Hij rijdt in een wat smaller en korter busje. Het eerste model was een nieuw model en zeker 39 cm breder. Wij beginnen te begrijpen wat er gebeurd kan zijn. De wegen zijn al niet zo breed. Twee
wagens kunnen elkaar normaal passeren, maar tel daar ook alle brommertjs die kriskras doorheen scheuren bij op.
Even buiten de stad Borobudur ligt nog een boeddhistische tempel met drie boeddhabeelden. Mr. Widon wijst ons op het boeddhistische klooster dat er naast ligt. Hij zegt dat wij naar binnen mogen.
Dit zijn wij niet gewend en hadden het daarom ook overgeslagen. Het is een schitterende plek met enkele beelden gevonden bij de tempel Borobudur. Andere zijn geschenken uit onder andere Tibet. De
chauffeur was mij kwijt, maar Evert had mij achterin de tuin zien rondrennen achter een schitterende vlinder aan.
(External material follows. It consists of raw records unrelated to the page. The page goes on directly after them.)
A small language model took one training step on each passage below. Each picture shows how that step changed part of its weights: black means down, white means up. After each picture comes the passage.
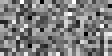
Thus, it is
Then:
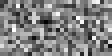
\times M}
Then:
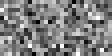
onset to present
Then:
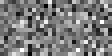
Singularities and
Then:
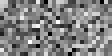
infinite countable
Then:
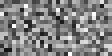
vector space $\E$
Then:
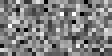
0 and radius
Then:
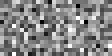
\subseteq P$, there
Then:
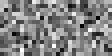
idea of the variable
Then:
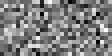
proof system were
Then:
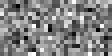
Observe that
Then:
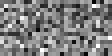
representing the regular
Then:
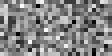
vanish to order
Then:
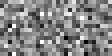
ODE (which
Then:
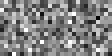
element of $E$
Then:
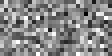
consider $X\to
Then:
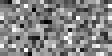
\cap \,$sing
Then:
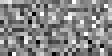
$S$ there
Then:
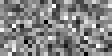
why bother?
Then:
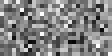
that some of the
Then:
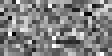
edges with the elements
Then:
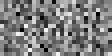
since, by definition,
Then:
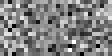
on the choice of
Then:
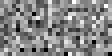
$A$ is
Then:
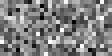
evaluation map
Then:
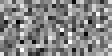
variety is
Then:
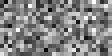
Again using
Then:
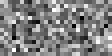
of the Jordan
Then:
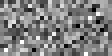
not have a lot
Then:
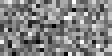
$\gamma$ we have
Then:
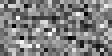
A spiral
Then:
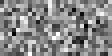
is multiplication by
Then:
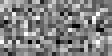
we recall the definition
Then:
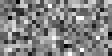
reduces the
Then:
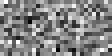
can rewrite
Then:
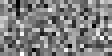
known results about
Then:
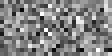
is a polynomial algebra in
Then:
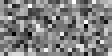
red. To
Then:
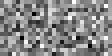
$H$ is
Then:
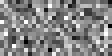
at best.
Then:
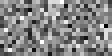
the property that any
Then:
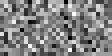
of the tautological
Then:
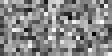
the Cauchy
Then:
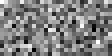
means that the system
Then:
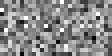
Then a maximal
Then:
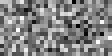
which the gradient
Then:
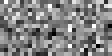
any $p \in
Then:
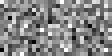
thanks are to
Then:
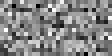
an isomorphism. Since
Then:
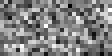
the {\em conditional
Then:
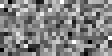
unaware of
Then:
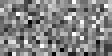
$w$ of form
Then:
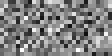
proof of this result in
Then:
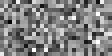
line with at most
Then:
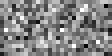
the polar of any
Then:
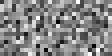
follows (cf.
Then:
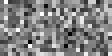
this norm. The
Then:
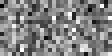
O} = \infty
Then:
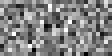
degenerate. A
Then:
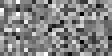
rate $\lambda
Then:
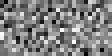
by negative
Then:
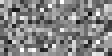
for any $\vp
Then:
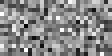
\item For any
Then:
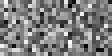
choose, for each
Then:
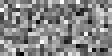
to see the local properties
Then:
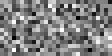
of the surfaces

Onderweg naar het dorpje Turi maken wij een stop bij stalletje langs de weg. Mr. Widon legt uit dat ze salaa verkopen en laat ons een vrucht proeven. Als antwoord op de vraag of wij het lekker
vinden, koopt hij een tasje gevuld en geeft het ons cadeau. Het doet ons denken, gezien de schil, aan slangenfruit. De vruchten groeien onderaan de stam, bij de grond.
Na de incheck in het hotel, een rustige lodge met geen warung makan in de buurt, rijden wij naar de nog altijd actieve vulkaan Merapi. In 2010 is deze voor het laatst uitgebarsten. Tot vorig jaar
mocht er niemand meer in het gebied wonen. Nu is het een toeristische trekpleister geworden. Met jeeps wordt over het terrein gecrosst. Na een bezoek aan het kleine museum waar enkele voorwerpen
staan die zijn gevonden, maar niet helemaal zijn versmolten, rijden we naar de plek waar de magna zich een plek naar beneden richting de dorpen heeft gebaand. De chauffeur van de buggy wijst een
kale plek aan, inmiddels bedekt met gras en bamboe. Hier had ooit zijn huis gestaan.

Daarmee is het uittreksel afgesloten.